If sinA and cos A are roots of the equation:\[x^2 + \sqrt{3}x +k=0\]
then what is k

Answer 2

@jim_thompson5910

Answer 3

If k and m are roots of a polynomial, then we know

x = k, x = m
x-k = 0, x-m = 0
(x-k)(x-m) = 0
x^2 - mx - kx + km = 0
x^2 - (m+k)x + km = 0

Answer 4

notice how we have x^2 - (m+k)x + km = 0

k and m are the roots.
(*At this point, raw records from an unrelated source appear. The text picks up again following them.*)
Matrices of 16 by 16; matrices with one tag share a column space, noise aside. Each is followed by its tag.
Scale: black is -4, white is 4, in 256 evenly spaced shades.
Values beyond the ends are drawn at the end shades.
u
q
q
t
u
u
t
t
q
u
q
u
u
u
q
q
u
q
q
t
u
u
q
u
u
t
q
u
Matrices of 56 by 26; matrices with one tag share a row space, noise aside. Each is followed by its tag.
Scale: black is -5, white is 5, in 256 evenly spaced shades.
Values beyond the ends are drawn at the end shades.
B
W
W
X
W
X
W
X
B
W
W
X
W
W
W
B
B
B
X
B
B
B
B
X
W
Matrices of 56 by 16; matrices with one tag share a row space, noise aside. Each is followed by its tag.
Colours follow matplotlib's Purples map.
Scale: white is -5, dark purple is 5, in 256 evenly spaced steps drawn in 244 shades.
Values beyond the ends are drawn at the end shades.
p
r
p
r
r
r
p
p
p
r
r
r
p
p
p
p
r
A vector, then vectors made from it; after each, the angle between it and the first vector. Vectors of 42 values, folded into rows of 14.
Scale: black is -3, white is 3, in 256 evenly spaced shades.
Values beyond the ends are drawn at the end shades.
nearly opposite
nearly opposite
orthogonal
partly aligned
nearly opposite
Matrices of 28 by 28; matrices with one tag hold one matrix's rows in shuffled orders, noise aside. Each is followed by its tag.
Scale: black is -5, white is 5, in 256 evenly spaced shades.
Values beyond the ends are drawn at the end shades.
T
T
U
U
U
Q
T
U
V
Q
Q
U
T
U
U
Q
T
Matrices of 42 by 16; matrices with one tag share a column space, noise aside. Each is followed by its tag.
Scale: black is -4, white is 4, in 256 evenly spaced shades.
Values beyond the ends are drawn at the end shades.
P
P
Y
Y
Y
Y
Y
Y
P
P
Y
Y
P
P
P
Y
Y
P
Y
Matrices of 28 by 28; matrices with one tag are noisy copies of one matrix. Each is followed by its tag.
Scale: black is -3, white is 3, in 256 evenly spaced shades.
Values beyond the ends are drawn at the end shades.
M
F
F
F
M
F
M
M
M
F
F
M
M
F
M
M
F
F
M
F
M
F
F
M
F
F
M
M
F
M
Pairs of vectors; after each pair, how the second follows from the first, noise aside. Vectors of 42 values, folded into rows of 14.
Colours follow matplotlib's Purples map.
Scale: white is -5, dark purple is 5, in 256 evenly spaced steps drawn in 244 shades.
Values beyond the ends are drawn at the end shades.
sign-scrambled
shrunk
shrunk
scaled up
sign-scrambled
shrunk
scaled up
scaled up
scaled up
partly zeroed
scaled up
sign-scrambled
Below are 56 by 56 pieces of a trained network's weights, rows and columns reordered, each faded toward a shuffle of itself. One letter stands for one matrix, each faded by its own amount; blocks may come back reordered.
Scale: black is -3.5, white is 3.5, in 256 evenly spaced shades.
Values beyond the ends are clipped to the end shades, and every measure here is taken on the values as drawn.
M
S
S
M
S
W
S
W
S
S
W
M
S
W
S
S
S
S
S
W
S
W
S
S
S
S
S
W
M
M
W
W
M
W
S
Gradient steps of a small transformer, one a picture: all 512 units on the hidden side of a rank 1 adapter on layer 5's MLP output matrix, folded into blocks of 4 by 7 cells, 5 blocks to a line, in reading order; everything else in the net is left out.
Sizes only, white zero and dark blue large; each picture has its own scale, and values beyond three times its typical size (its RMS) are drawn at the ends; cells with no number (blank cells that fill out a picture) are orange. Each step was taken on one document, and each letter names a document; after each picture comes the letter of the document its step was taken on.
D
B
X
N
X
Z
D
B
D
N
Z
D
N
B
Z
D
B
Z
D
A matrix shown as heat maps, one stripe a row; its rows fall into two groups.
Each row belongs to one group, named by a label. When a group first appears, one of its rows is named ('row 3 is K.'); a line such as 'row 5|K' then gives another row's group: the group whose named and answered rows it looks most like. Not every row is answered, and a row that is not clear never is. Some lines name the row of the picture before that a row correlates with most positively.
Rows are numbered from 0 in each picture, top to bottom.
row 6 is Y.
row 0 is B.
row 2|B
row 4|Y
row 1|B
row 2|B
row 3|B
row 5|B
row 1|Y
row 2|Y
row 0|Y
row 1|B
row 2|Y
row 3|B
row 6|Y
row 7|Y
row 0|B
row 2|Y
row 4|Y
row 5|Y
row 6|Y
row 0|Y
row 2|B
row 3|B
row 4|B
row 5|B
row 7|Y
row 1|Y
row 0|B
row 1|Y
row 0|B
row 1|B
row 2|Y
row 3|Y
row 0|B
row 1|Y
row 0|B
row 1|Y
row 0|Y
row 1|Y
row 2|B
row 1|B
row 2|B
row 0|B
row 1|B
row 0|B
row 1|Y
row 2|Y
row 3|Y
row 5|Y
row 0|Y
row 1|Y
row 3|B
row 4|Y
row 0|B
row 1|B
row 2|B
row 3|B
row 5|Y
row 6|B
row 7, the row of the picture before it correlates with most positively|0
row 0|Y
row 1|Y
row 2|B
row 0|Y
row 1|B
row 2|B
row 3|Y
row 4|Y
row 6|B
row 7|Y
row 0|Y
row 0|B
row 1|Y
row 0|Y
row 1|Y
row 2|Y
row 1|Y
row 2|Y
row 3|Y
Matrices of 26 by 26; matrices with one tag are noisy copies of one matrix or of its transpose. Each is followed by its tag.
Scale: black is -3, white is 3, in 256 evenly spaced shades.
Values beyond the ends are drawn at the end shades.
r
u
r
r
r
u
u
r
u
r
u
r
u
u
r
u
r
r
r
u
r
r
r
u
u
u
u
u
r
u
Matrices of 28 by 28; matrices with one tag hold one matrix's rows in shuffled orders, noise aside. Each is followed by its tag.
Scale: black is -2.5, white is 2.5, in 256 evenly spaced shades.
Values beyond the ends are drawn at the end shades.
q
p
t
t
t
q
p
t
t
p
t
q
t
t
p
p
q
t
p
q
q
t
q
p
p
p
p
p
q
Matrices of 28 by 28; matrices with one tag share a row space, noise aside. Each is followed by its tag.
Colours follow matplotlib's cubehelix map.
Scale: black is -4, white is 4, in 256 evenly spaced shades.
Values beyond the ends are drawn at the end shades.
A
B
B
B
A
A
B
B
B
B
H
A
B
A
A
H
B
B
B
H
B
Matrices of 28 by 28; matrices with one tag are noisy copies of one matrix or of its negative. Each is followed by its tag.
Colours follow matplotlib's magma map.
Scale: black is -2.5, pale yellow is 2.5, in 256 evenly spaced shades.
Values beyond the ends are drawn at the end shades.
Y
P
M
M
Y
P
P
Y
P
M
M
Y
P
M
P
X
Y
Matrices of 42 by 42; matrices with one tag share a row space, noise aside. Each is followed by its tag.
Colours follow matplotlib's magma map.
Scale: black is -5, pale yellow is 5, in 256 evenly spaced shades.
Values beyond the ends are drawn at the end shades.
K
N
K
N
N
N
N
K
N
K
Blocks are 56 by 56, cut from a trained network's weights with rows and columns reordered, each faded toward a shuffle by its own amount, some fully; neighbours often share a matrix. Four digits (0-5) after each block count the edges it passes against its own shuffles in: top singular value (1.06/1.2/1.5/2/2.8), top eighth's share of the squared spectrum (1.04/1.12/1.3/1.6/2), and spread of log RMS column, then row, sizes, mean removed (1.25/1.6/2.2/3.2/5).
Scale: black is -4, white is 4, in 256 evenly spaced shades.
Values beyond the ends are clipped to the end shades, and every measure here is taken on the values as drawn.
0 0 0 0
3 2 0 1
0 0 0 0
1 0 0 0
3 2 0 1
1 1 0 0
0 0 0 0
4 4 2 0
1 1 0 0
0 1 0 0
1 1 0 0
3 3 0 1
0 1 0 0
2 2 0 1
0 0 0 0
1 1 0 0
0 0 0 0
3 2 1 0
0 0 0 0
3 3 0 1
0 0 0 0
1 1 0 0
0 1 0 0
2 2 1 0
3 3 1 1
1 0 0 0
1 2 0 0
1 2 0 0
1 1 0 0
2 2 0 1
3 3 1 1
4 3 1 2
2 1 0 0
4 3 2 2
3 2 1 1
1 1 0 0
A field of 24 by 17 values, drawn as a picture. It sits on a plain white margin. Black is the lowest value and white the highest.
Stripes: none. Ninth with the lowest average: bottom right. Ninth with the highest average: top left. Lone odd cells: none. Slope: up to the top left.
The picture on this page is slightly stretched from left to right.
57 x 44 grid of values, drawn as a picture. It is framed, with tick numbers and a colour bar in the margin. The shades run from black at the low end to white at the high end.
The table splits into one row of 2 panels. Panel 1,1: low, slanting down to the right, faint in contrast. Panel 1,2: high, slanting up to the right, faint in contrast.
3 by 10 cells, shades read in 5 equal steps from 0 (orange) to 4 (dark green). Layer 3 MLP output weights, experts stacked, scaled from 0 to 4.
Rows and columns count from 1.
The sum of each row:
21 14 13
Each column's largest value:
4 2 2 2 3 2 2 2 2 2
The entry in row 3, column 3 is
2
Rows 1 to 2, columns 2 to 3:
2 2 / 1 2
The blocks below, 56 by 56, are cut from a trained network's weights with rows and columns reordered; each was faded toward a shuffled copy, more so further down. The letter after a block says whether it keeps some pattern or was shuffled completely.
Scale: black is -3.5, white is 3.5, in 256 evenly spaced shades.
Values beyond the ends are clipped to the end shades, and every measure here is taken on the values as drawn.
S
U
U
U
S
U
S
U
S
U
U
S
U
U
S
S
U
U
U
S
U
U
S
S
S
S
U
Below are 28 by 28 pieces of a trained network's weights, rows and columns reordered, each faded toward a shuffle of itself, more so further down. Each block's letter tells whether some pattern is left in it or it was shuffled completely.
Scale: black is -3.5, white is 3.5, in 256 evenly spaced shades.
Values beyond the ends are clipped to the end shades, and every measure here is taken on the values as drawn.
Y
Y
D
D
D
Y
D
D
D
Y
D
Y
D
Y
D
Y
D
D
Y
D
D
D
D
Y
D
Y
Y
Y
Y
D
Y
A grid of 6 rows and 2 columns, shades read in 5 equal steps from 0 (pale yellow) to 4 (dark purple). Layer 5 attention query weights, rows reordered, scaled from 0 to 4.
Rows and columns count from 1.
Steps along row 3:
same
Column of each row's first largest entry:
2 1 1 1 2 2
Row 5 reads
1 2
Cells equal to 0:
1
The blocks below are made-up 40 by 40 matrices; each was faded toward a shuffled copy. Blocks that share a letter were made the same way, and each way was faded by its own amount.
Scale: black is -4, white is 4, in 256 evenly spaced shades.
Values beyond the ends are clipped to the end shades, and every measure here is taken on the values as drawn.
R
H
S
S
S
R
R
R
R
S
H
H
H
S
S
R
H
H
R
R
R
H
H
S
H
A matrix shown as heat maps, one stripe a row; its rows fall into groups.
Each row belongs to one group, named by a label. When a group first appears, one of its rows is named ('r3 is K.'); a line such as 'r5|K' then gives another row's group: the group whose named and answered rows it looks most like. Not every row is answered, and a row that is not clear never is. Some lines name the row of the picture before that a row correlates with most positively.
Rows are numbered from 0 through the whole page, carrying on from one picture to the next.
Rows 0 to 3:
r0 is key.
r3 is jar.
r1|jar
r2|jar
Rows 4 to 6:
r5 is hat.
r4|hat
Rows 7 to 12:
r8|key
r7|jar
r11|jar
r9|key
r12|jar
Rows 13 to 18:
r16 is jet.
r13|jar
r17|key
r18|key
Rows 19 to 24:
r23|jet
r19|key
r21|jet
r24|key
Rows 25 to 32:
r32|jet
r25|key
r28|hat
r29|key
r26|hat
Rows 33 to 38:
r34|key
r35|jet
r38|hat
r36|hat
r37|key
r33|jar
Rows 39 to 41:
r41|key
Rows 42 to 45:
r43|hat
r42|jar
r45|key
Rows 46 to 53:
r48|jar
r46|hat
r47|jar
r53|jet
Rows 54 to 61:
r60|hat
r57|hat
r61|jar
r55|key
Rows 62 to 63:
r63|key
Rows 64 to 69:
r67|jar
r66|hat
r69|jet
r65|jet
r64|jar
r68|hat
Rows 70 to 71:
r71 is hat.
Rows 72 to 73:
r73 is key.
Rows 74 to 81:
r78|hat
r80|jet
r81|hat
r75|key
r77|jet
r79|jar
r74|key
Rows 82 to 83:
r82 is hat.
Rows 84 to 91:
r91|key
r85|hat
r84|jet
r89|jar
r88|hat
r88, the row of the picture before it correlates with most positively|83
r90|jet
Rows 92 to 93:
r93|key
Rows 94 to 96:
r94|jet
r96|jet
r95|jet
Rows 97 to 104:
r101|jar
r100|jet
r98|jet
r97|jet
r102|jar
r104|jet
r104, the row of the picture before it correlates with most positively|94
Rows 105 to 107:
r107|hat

We have m+k and km

km is the product of the roots
m+k is the sum of the roots

Answer 5

If sinA and cos A are roots of the equation

\[\Large x^2 + \sqrt{3}x +k=0\]

then k has to be equal to the product of the roots (as shown above)

Answer 6

so k = sinAxcosA

Answer 7

yes, and you can optionally use a trig identity to get

k = sin(A)*cos(A) = (1/2)*sin(2A)

I used the second one on this page

http://www.sosmath.com/trig/douangl/douangl.html

Answer 8

I understand but how will I find the numerical value of k

Answer 9

\[
\Large x^2 + \sqrt{3}x \ \ \ \ \ \ \ +k=0\\
\Large x^2 - (p+q)x+pq = 0
\]

\[
\Large x^2 + \sqrt{3}x \ \ \ \ \ \ \ +k=0\\
\Large x^2 - (\sin(A)+\cos(A))x+\sin(A)*\cos(A) = 0
\]
-------------------------------------------------------
so we can see that
\[\Large - (\sin(A)+\cos(A))=\sqrt{3}\]
use this new equation to find the value of A

Answer 10

sorry I cant solve it, can u walk me through it

Answer 11

I don't know if there is a way to solve this by hand

Answer 12

so I think the only method is to use technology like a graphing calculator

Answer 13

you have ended up with two equations:\[\sin(A)+\cos(A)=-\sqrt{3}\tag{1}\]\[\sin(A)\cos(A)=k\tag{2}\]Now, if we square equation (1) we get:\[\sin^2(A)+\cos^2(A)+2\sin(A)\cos(A)=3\]\[\therefore1+2\sin(A)\cos(A)=3\tag{3}\]Now just substitute (2) into (3) and you are done

Answer 14

@asnaseer can u type it again I cant read it